Second, this was the first time that the conference was open to the public rather than being exclusively for Electric Cloud customers. Finally, this was the first time that attendees paid to attend the conference — somewhat counter-intuitively, you can sometimes increase interest in an offering simply by charging more for it. I think this has to do with the perceived value of the offering: some people think, “If this is free, it must not be very good.” Plus, once you’ve paid for a conference, you’re more likely to attend because you don’t want your money to go to waste.

Repeat attendance

A solid 25% of the attendees in 2013 had attended at least one previous summit, slightly down from the percentage of repeat attendees in 2012, but in line with the historical average. Amazingly, three die-hard users have attended all six conferences!

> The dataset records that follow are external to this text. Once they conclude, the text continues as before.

After every row comes one of two labels: whether the row has a hidden trait. Each part has its own trait and labels.
[-1.84 -2.29  3.96 -1.06 -0.17  2.47 -1.96 -0.36  2.69  0.09 -1.99  1.33
 -0.74  2.10 -1.34  1.03  1.51  4.06  0.40 -0.35  1.39 -5.26  2.18 -0.71
  0.78  1.22  2.42  0.26  1.33  1.64  1.34  0.65  2.34 -1.69  1.96  0.23
  2.82  4.46  0.69  0.26  2.18 -1.96 -1.03  0.98  0.37 -2.46 -1.10 -4.09
  1.64 -0.05  0.67 -3.86 -1.85  3.24  2.59  1.37 -3.98  2.39  0.00  3.64
 -0.92  1.22 -1.25  2.88 -1.32  0.17  0.77  1.71  0.21 -1.12 -1.44  1.20
 -4.43 -0.11  1.38 -0.03 -2.33 -0.25  3.92 -1.57 -2.00  1.94  1.88 -0.30
 -0.30 -0.62  2.30  4.58 -2.11  1.91 -0.66  1.89 -2.07  0.73 -3.77  0.11
  1.20  1.71 -2.66  0.78  0.72  2.90 -0.65 -0.31 -0.29  2.21  0.72  1.21
  1.41  0.15  0.41  1.43  0.04 -2.27 -0.72  0.48  1.78  0.87  0.45  0.10
  1.62  0.92 -0.51 -1.28 -0.51  4.02  0.01 -0.35 -7.23 -0.46 -0.83 -1.30
 -4.09  2.75  0.52 -1.12 -1.44  2.31 -1.71 -0.28 -2.88]  H
[ 1.03 -1.27  4.12  1.49 -1.81  1.60 -2.36 -1.19  1.71  1.20  0.72  2.80
 -2.14  0.14 -1.73  0.19  1.77  1.36  1.55 -1.86  1.03 -5.56  0.49  2.62
  1.39  2.01 -1.48  3.63  2.06 -6.03  3.98  0.87 -3.04 -1.17  1.69  0.42
  0.93  3.48 -0.39 -2.06 -0.25  0.77 -0.35  1.64 -0.21 -1.40 -1.20 -2.82
  0.05  0.34 -1.18 -4.35  0.12 -3.30 -0.27  0.71 -1.74  0.27 -0.43 -0.48
 -2.98 -0.34 -2.36  0.25  0.95  1.78  0.85 -0.49  5.54 -0.15 -0.87  4.12
 -2.11  0.52  1.60  1.31 -0.42  1.62 -0.77 -0.15 -2.24  3.01  0.91  1.11
 -2.01 -4.58  0.11  4.02 -0.93 -0.47 -1.66  0.02 -5.53 -0.32 -2.78 -1.56
  1.81  2.25 -3.14  1.29  0.41  1.95 -0.96 -0.97 -3.56 -0.82 -5.29  0.40
  0.83  2.68  0.09 -1.10  0.88 -5.88 -0.39  0.43 -0.03  1.40  1.92  4.31
  1.71  0.92  2.63  2.45 -1.48 -1.39  5.98 -0.44 -2.12  0.90  3.94 -1.22
  0.24 -0.62 -0.70 -0.62  1.29  0.50  1.92 -1.60 -1.36]  H
[ 0.60 -0.75  5.40 -2.50  0.03  1.07  0.71 -2.09 -0.04 -1.16 -3.70 -1.78
 -0.55  1.50  0.15  1.46 -0.12  0.43  1.02  0.21  0.26  3.15  0.92 -2.20
 -0.13 -2.72  1.05  0.00 -1.20  5.73  0.37 -0.39  2.13 -0.31  1.27  1.15
  2.68  2.02 -0.31  1.05  1.76 -2.10 -0.38  0.06  0.22 -0.54 -0.79 -0.53
  1.99 -0.90  1.02  1.27 -0.59  4.84  4.63 -0.45 -2.44  0.82  1.10  2.64
  0.47  0.79 -0.54  4.49 -3.36 -0.90  2.88  1.77 -3.50 -1.63 -0.10  0.32
 -2.33 -2.25 -1.10 -0.32 -3.68 -0.93  6.02 -2.00 -0.13  1.05  0.07  0.35
  1.63 -2.05  1.48  2.75 -1.00  1.02  1.08 -0.54 -1.88  2.92 -1.95  1.29
  1.94  0.03 -2.16  0.74  1.10  3.07  1.61  0.51  0.59  1.98  1.89  2.04
  2.32 -1.63 -1.74 -1.10  0.93 -1.11 -1.07 -1.47  0.19  0.95  1.26 -3.93
  1.93  0.04 -4.61 -2.22 -2.01  4.10 -0.92  0.85 -2.31 -0.79 -2.60 -1.29
 -3.53  1.50  2.91  1.15 -0.27  1.81 -2.02  2.27 -2.00]  N
[-0.47  0.24 -1.87  3.58  1.92  0.80 -0.11  3.10  0.68  0.74  2.11  1.35
  0.27 -2.21  3.01 -2.37 -1.96 -0.24 -0.24  0.74  0.54  1.68  1.89 -1.26
 -0.42 -0.30 -1.04  1.69 -2.06  1.61  0.05  0.20 -0.28  1.95 -2.03 -0.22
 -3.55 -1.95 -1.08 -0.96  0.79  3.80  0.14 -1.75  0.37  0.67  2.51  4.35
 -0.37  0.18 -4.50  2.69  2.47 -0.79  0.20  0.66  0.27  2.09 -0.31  3.30
 -0.89 -0.29  1.48 -2.67  1.71  2.11  0.24 -1.17  0.73  0.30  0.23  2.91
  5.69  2.69 -0.17 -1.36  2.08  0.72  1.82 -1.40  1.25 -0.61 -2.56  1.87
 -3.58  3.83  0.77 -2.08  1.67 -0.14  0.07  2.22 -0.29 -1.02 -1.61  0.16
 -4.26 -0.74 -0.61 -2.20  2.41 -0.41  1.44 -0.37  2.26 -1.13 -1.21 -0.62
  3.18 -1.53 -0.02 -1.54 -2.59  2.38 -2.33  1.84 -1.42  0.48 -2.70 -1.59
 -5.77 -1.24  4.86  2.03  0.62  0.53  0.86  0.98 -0.48 -1.37  1.29 -0.73
  4.71  0.81 -1.96 -0.89 -4.06 -2.46 -0.79 -0.28 -0.24]  N
[-0.67 -1.23 -4.64 -0.75  1.81 -2.81 -2.28  0.87  0.57  0.64 -1.25 -2.44
  1.35  1.56 -3.18  1.73  1.87  1.93  1.05 -0.24 -1.30 -1.61 -1.07 -1.04
  0.63  2.92 -0.09  3.07  1.94 -5.22  0.20  0.87  0.87 -0.80  1.82  0.01
  0.36  2.69 -1.51  2.32  0.59 -2.93 -1.30 -0.69  2.65  0.03 -0.90  2.50
 -3.69 -0.96  2.15  3.25 -0.45  3.05 -2.34  0.65  0.33 -2.15  0.72 -2.18
  1.03  1.56  0.02 -1.96 -0.90 -0.44 -2.80 -1.26 -1.34 -0.13 -3.06 -3.68
 -1.79 -2.28 -0.70  1.76 -0.92 -3.86 -2.54  0.48  0.00  0.60  3.47 -4.43
  0.82  0.56 -0.89  1.60  0.33  1.46 -1.72  3.77  2.85 -4.19 -0.57  0.84
  1.58 -0.98  3.41  0.73 -2.47  0.99  1.47 -0.86 -3.43  3.49 -1.53  0.18
 -0.61 -2.87 -2.94  2.79 -0.03  1.16  0.67  0.76  1.82 -3.74  1.27  2.27
  3.35 -0.19  0.27  1.29 -0.44  0.20 -3.64  0.56  5.46 -0.04 -0.73 -2.85
 -2.22  1.38 -2.04 -1.46  1.40 -1.01 -1.13 -4.20  3.05]  N
[ 4.25 -1.36 -2.44 -0.90  1.42 -3.45  2.77  0.83 -0.73 -0.33  2.61  0.37
  0.34 -1.20  3.84  0.03 -3.78 -0.44 -1.62  1.70  1.56  0.37  0.15  0.91
 -1.74 -0.74  2.20 -1.12 -3.81  3.80 -1.09 -1.05  1.92  0.18 -5.19 -1.40
 -0.42 -4.75  1.21  0.27  1.83  0.26  0.63 -0.30 -0.71  0.83  0.85 -1.02
  2.42  1.19  0.42  5.12  1.71  2.38  1.39 -0.65 -0.37  0.74  1.06  3.39
  0.57 -6.44  3.33  1.45  0.79  0.08 -0.30 -0.76  1.18  1.05  1.14  1.00
  4.88  3.59  1.00 -4.76  0.32  2.44  0.82 -1.45  0.34 -0.65  0.35  3.06
  0.40  4.19 -0.42 -2.05  2.71 -0.14  1.74 -1.70  0.43  1.34  0.93 -1.67
 -0.03 -0.44 -0.16  0.98  3.19 -1.21  3.07 -1.73  1.24  0.19  0.52 -0.66
  1.05 -0.77  0.44 -1.70 -0.29  4.79 -0.96 -1.74  0.08  1.82 -2.32 -0.48
 -4.12  0.16  5.55  0.53  0.42  1.25 -2.69  2.44 -5.43 -2.37 -0.06 -0.07
  4.81  1.59  0.73  0.31 -1.60 -1.19  0.60  1.57  0.70]  N
[-0.63  0.35  5.99 -0.14  0.38  2.92 -0.31 -0.48 -0.36 -0.62 -4.93 -2.45
 -1.22  2.37  1.49  1.19  0.49 -0.38  2.21 -0.24 -1.85  6.25 -1.10 -3.66
  1.29 -1.36 -2.55  0.82  0.71  1.90  0.63  0.01 -0.30  1.64  2.84  1.98
  0.36  4.53 -0.61  1.10  0.33  0.23 -0.74 -1.56  0.78  0.44 -1.32  0.38
  0.21 -1.85 -0.93  2.36 -0.74  0.40  3.17  0.60 -0.44 -0.54  0.14  0.41
  1.01  1.14 -2.47  0.34 -2.87 -0.15  3.99  2.52 -3.42 -0.56  0.50 -0.31
 -2.71 -4.89 -2.00  2.07 -4.08  1.40  7.01 -2.56 -1.57  0.46  0.02  0.37
  1.02 -2.15  4.01  2.06 -2.02  1.16  0.10  1.22 -3.50  1.84 -0.44  2.74
 -0.13  0.50 -1.99 -0.33 -2.26  2.08  1.83  1.78 -0.11 -0.12 -0.82  2.82
  1.64 -2.13 -2.17 -1.07  0.28 -2.12 -1.56 -0.13 -1.46  1.15  1.69 -4.07
  0.86  0.05 -5.04 -1.15 -1.90  1.64  0.22 -1.53  3.26 -0.15 -2.94 -2.69
 -4.01  0.76  0.90  1.45 -0.16  0.74 -1.51 -0.92 -2.06]  H
[ 4.36 -0.83  3.36  2.58 -0.92 -1.21 -0.96 -1.14  0.31  0.74  3.89  3.09
 -1.58 -1.69  2.03 -0.85  0.40  0.20  1.81  0.21 -0.46 -2.63 -0.35  2.67
 -0.58  0.40 -1.73  2.53  0.20 -6.02  2.37  0.04 -0.31 -0.60 -0.50 -0.07
 -0.61  0.00  0.10 -3.26  1.17  2.74  0.18  1.56 -1.74  1.03  0.06 -0.41
  0.31  0.95 -2.68  3.87  4.84 -2.47 -0.05 -0.85 -0.49 -1.24  0.15 -2.10
 -2.31 -3.76  1.02 -4.74 -1.39  1.38 -0.82 -0.39  3.58  0.48 -0.19  4.78
  5.64 -0.05  1.44 -0.20  0.13  3.47 -4.25 -0.61 -0.48  1.16 -0.98  1.98
 -2.46 -2.87  0.11 -0.03  1.70 -0.70  0.18 -1.18 -4.96  1.16 -0.11 -1.95
  1.26  0.84 -1.84  1.39  1.17 -1.30 -0.56 -1.58 -2.13 -0.85 -4.95  0.45
  0.66  1.24  1.65 -2.03  1.41 -3.09 -0.04 -0.68 -0.37  0.85  1.54  2.14
  0.31  0.99  4.46  3.80 -1.03 -2.41  2.79  0.69 -1.03  0.95  4.10  2.06
  2.12 -0.38  0.32  0.41  2.20 -0.97  2.34 -0.80 -0.79]  H
[ 3.41  0.20 -4.32 -2.95  0.55 -3.80  2.23  0.91 -1.65 -0.44 -0.43 -3.21
 -0.08  0.27  0.24  2.10 -2.83 -1.85 -2.07 -0.53  1.95  0.69 -3.13  2.00
 -0.23  1.97  2.50 -0.71 -1.46  3.26 -1.08 -0.92 -1.24 -0.68 -4.90 -1.53
  0.16 -4.81  0.87  2.96 -0.94 -3.34  0.93 -1.34  0.64  0.92 -0.98 -3.65
  0.76  0.70  3.74  2.65 -3.09  1.10  0.78 -1.13  0.53 -1.00  0.75  1.84
  1.89 -5.62  2.29  4.76  3.43 -1.04 -0.54 -1.94  1.54  1.31  0.82 -1.53
  1.99  3.83  0.64 -5.38 -0.48  2.96 -0.26 -0.93 -0.05 -0.33  3.83  1.72
  2.29  4.71 -0.73 -0.19  0.74 -0.63  0.45 -0.23  2.73 -0.94  1.93 -1.22
  1.52 -0.38  1.95  1.64  0.95  0.29  2.41 -1.09 -1.84 -0.93  1.37 -1.33
 -0.49  0.65  0.07 -0.10 -0.21  4.58 -0.04 -1.96  0.40  2.83 -1.95  0.83
 -2.22  0.20  1.39 -1.16  1.97  1.31 -1.98  1.19 -3.79 -2.20 -2.05 -4.53
  2.98 -0.02 -0.51  0.32 -1.26 -0.48  1.40  0.75  4.18]  N
[-2.23  1.02 -2.92 -0.16 -3.04  0.32  1.98 -1.62 -1.56 -0.65 -1.52 -4.85
 -0.24 -0.28  0.11  1.02 -3.56 -3.71  0.91  1.08 -2.29  5.03 -0.56 -1.43
 -0.57 -0.50 -3.72 -7.12  1.47 -1.94 -0.64  0.47  0.78 -0.06  1.73  0.20
  0.92 -1.28 -0.38 -0.58 -1.12  1.57  3.17  0.66 -0.69 -0.14 -0.73  0.65
  0.36 -0.65 -3.74  3.44 -1.73 -1.33 -1.11  0.08  1.88 -1.25 -0.26 -3.70
  0.56  2.51 -1.54  1.65 -2.01  0.05  3.21  1.28 -2.16  0.05  0.12 -0.43
 -1.54 -4.21 -1.28 -1.04  1.59  1.38  1.27  1.37  0.25  0.40 -1.82  0.46
  2.96 -4.94  1.07 -2.11  0.52 -0.62  2.01 -2.48 -1.07  4.38  1.87 -1.82
 -0.29 -0.30  0.21 -2.23 -0.29 -0.55  0.13  0.69 -1.51 -0.89  2.20  3.75
 -0.96  2.04  1.26 -0.16  1.29  1.23 -0.24 -1.52 -0.24  1.26  0.87 -0.51
  2.89  0.75 -9.10 -0.89 -2.46 -1.98 -0.14  1.38  5.11  2.10  1.38  2.84
 -3.91 -5.65  1.28  2.17  0.91 -1.95  0.41 -1.08  1.65]  H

SPARK 2013 Repeat Attendees

Presentations

SPARK 2013 had about 20% more sessions than 2012, and again more of the content came from users and partners than in any previous year. Sadly I didn’t get a chance to see too many of the presentations since I was a presenter myself, but I did get to watch the keynotes at least. If you didn’t watch the SPARK 2013 keynotes yet, you really should. It’s OK, I’ll wait.

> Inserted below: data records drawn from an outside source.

Below is a small trained network, with its code and all its weights. Each question gives an input and a target symbol and asks what happens when units are switched off, that is, made to give their printed mean instead of their output.

import numpy as np


def w(rows, s, z=0):
    codes = np.array(rows[::2]) - 128.0
    scale = np.full(codes.shape[1], s)
    scale[-1] = z or s
    return codes * scale


def f(y):
    return np.maximum(y, 0)


def softmax(a):
    e = np.exp(a - a.max(-1, keepdims=True))
    return e / e.sum(-1, keepdims=True)


def log_softmax(a):
    a = a - a.max(-1, keepdims=True)
    return a - np.log(np.exp(a).sum(-1, keepdims=True))


def net(x, mask):
    ids = ['ΞΦαβεθμσ'.index(c) for c in x.split()]
    T = len(ids)
    res = E[ids] + P[:T]
    u = 0
    for l in range(2):
        r = res
        for j in range(2):
            rows = slice(2 * j, 2 * j + 2)
            q, k, v = (r @ M[l][rows].T for M in (Q, K, V))
            z = softmax(np.where(np.tri(T) > 0, q @ k.T / 2**0.5, -1e9)) @ v
            o = O[l][rows]
            res = res + np.where(mask[u + j], z, o[:, -1]) @ o[:, :-1]
        u += 2
        y = f(res @ A[l][:, :-1].T + A[l][:, -1])
        res = res + np.where(mask[u : u + 8], y, B[l][:, -1]) @ B[l][:, :-1]
        u += 8
    return log_softmax(res[-1] @ U[:, :-1].T + U[:, -1])


Q, K, V, O, A, B = {}, {}, {}, {}, {}, {}
E = w([
[40,143,127,180],'Ξ',
[188,57,244,151],'Φ',
[3,150,117,8],'α',
[79,39,203,230],'β',
[49,240,121,179],'ε',
[154,23,45,43],'θ',
[241,157,124,164],'μ',
[149,48,65,199],'σ',
],0.0072)
P = w([
[63,222,108,3],'0',
[179,105,161,19],'1',
[181,98,164,69],'2',
[177,123,183,96],'3',
[188,137,190,120],'4',
[178,148,201,144],'5',
[182,166,207,159],'6',
[181,166,209,156],'7',
],0.0039)
Q[0] = w([
[169,231,98,4],'L0H0',
[160,128,173,134],'L0H0',
[105,104,88,150],'L0H1',
[81,100,157,118],'L0H1',
],0.03)
K[0] = w([
[79,76,40,5],'L0H0',
[97,140,162,142],'L0H0',
[201,178,166,128],'L0H1',
[173,143,98,121],'L0H1',
],0.029)
V[0] = w([
[180,218,2,139],'L0H0',
[14,54,62,197],'L0H0',
[167,43,139,112],'L0H1',
[163,39,58,135],'L0H1',
],0.0091)
O[0] = w([
[148,198,35,63,2],'L0H0',
[70,84,44,204,69],'L0H0',
[139,79,100,28,224],'L0H1',
[135,130,48,3,234],'L0H1',
],0.0073,0.0024)
A[0] = w([
[72,66,131,183,3],'L0N0',
[175,206,155,113,31],'L0N1',
[122,199,140,107,45],'L0N2',
[238,190,114,115,168],'L0N3',
[7,166,149,105,105],'L0N4',
[79,53,155,86,125],'L0N5',
[191,81,129,173,189],'L0N6',
[162,94,181,98,109],'L0N7',
],0.013,0.0051)
B[0] = w([
[232,61,74,209,161],'L0N0',
[55,165,61,76,145],'L0N1',
[49,127,147,114,134],'L0N2',
[129,8,207,165,228],'L0N3',
[186,199,228,203,153],'L0N4',
[183,192,128,98,211],'L0N5',
[164,190,184,63,254],'L0N6',
[118,206,101,159,210],'L0N7',
],0.015,0.0066)
Q[1] = w([
[4,82,12,159],'L1H0',
[96,41,183,128],'L1H0',
[226,180,205,58],'L1H1',
[151,135,100,146],'L1H1',
],0.027)
K[1] = w([
[239,177,37,44],'L1H0',
[141,154,210,116],'L1H0',
[42,61,3,37],'L1H1',
[123,122,90,124],'L1H1',
],0.029)
V[1] = w([
[236,105,61,110],'L1H0',
[95,106,89,254],'L1H0',
[97,127,18,226],'L1H1',
[77,55,94,48],'L1H1',
],0.0084)
O[1] = w([
[222,140,181,70,31],'L1H0',
[109,215,113,117,86],'L1H0',
[225,121,93,254,23],'L1H1',
[108,150,24,68,254],'L1H1',
],0.0062,0.0039)
A[1] = w([
[155,118,99,188,46],'L1N0',
[170,80,70,150,67],'L1N1',
[163,113,2,130,130],'L1N2',
[130,160,65,160,75],'L1N3',
[116,60,22,168,95],'L1N4',
[43,136,87,177,132],'L1N5',
[113,101,19,111,82],'L1N6',
[134,137,159,190,1],'L1N7',
],0.0085,0.0062)
B[1] = w([
[71,143,164,138,171],'L1N0',
[83,102,192,115,203],'L1N1',
[113,118,2,123,254],'L1N2',
[156,98,145,172,155],'L1N3',
[186,181,171,32,176],'L1N4',
[117,66,114,191,200],'L1N5',
[179,143,192,129,204],'L1N6',
[102,184,26,15,181],'L1N7',
],0.0097,0.0029)
U = w([
[59,185,195,86,56],'Ξ',
[58,15,253,103,164],'Φ',
[33,122,159,177,93],'α',
[95,147,217,86,1],'β',
[20,120,139,198,149],'ε',
[89,78,117,16,168],'θ',
[16,87,61,37,164],'μ',
[177,84,116,187,217],'σ',
],0.0042,0.0053)

Each question gives the input, a string of symbols that net reads in full, and the target symbol t.
The units are the heads (2 rows each of Q, K, V and O) and the neurons (one row each of A and B). Each row of codes is followed by its name. A weight is (code - 128) times the scale printed after its matrix; where a second scale follows, it is the last column's (O, A, B and U).
mask holds one flag per unit, layer by layer, with each layer's heads first. A switched-off unit (its flag False) gives its mean, the last column of its rows in O or B, instead of its output. The means were averaged over made-up inputs and are rounded, as every weight is.
A unit's drop is (log p(t) with every unit on - log p(t) with that unit switched off) / (log p(t) with every unit on - log p(t) with every unit switched off).
The circuit of an input: a set's keep is (log p(t) with only the set's units on - log p(t) with every unit switched off) / (log p(t) with every unit on - log p(t) with every unit switched off). Starting from the 12 units with the biggest drops (on a tie, the unit counted first), units are removed one at a time, each time the one whose removal leaves the highest keep (on an exact tie, the one counted first), for as long as the keep stays at least 0.8.
circuit, biggest first: the units of the circuit, biggest drop first
most important unit: the unit with the biggest drop
k most important neurons: the k neurons with the biggest drops, biggest first
top k neurons in layer l: the k neurons of layer l with the biggest drops, biggest first
which heads matter: for each layer, one digit per head in row order, 1 if its drop is at least 0.15 and else 0, layers parted by /
drop when u is switched off: that unit's drop, to one decimal
input μ μ σ μ θ, target μ: which heads matter => 10 / 11
input α μ σ σ σ σ μ, target Φ: circuit, biggest first => [L0N3]
input Ξ μ Ξ β, target σ: circuit, biggest first => [L0N0; L0H0]
input β σ β α, target Ξ: circuit, biggest first => [L0N4; L0N0; L1H0; L0H0]
input σ σ Ξ Ξ, target σ: circuit, biggest first => [L0H0; L0N6; L1H1; L0N4]
input β Φ σ σ Φ Φ α Φ, target β: which heads matter => 11 / 10
input σ μ μ σ μ σ α, target σ: 3 most important neurons => [L0N6; L0N4; L0N3]
input σ σ θ β α σ, target σ: circuit, biggest first => [L0H0; L0N0]
input σ β σ, target σ: 2 most important neurons => [L0N0; L0N6]
input μ θ β θ σ σ, target μ: 4 most important neurons => [L0N3; L0N1; L1N2; L0N2]
input ε θ μ μ ε μ ε, target ε: which heads matter => 01 / 10
input Ξ σ σ σ α μ σ Φ, target Ξ: 3 most important neurons => [L0N6; L0N7; L0N0]
input σ σ Ξ θ σ β, target σ: circuit, biggest first => [L0H0; L0N0]
input Φ β σ μ μ θ μ σ, target Φ: circuit, biggest first => [L0N3; L0H0; L1H1]
input β Φ σ, target Ξ: most important unit => L0H0
input β σ Φ, target β: which heads matter => 10 / 10
input Ξ Ξ σ Φ μ Φ, target Ξ: which heads matter => 11 / 10
input μ σ σ Φ β σ θ, target μ: drop when L1H1 is switched off => 0.4
input μ θ σ σ σ σ, target μ: drop when L0N1 is switched off => 0.3
input σ σ β Ξ, target σ: top neuron in layer 0 => [L0N0]
input μ σ μ α σ ε, target ε: drop when L0H0 is switched off => 0.2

The 2013 conference had 35 sessions in total, spanning four days and three tracks, including all the keynotes, training and track sessions:

SPARK 2013 Presentations

Origins

As usual, the majority of attendees were from the United States, but a respectable 10% braved international travel to attend in person:

SPARK 2013 Attendee Countries

Fourteen US states were represented — the exact number of states represented in 2012 and in 2011, but a different set from either of those years. If I didn’t know better I’d say this was evidence of some kind of conspiracy. As expected, most of the US attendees were from California, but about 20% were from other states:

SPARK 2012 Attendee States

Industries and Delegations

67 companies sent people to SPARK 2013, representing a broad array of industries. Some of those are the usual suspects, like software and telecommunications, but there are some surprises as well, like the 4 companies in the retail industry and the one in education. As they say, software is eating the world. Many companies sent only one representative, but just a bit more than half sent two or more. One large networking company sent fifteen people to SPARK 2013!

SPARK 2013 Industries

Rate of registration

Finally, here’s a look at the rate of registration in the weeks leading up to SPARK 2013. In 2012 I hypothesized that the relatively low attendance numbers were partly because promotional activity for the event didn’t really get started until about 9 weeks prior to the conference. I thought perhaps that was not enough lead time for people. But to my surprise, the same is true this year and yet we had significantly more registrations than in 2012. I still think we could get even more if we started promoting the event earlier, but obviously there’s more to the story than simply that. The good news is that the team behind SPARK 2013 is already planning for SPARK 2014, so hopefully next year we’ll see if I’m right.

SPARK 2013 Registrations

Don’t miss SPARK 2014!

Overall I think SPARK 2013 represents a turning point in the evolution of the Electric Cloud Summit. In a way it’s like we’re finally “growing up”, going from a small, private event to a serious public conference. I can’t wait to see what SPARK 2014 looks like, and I hope you’ll all join me there next year!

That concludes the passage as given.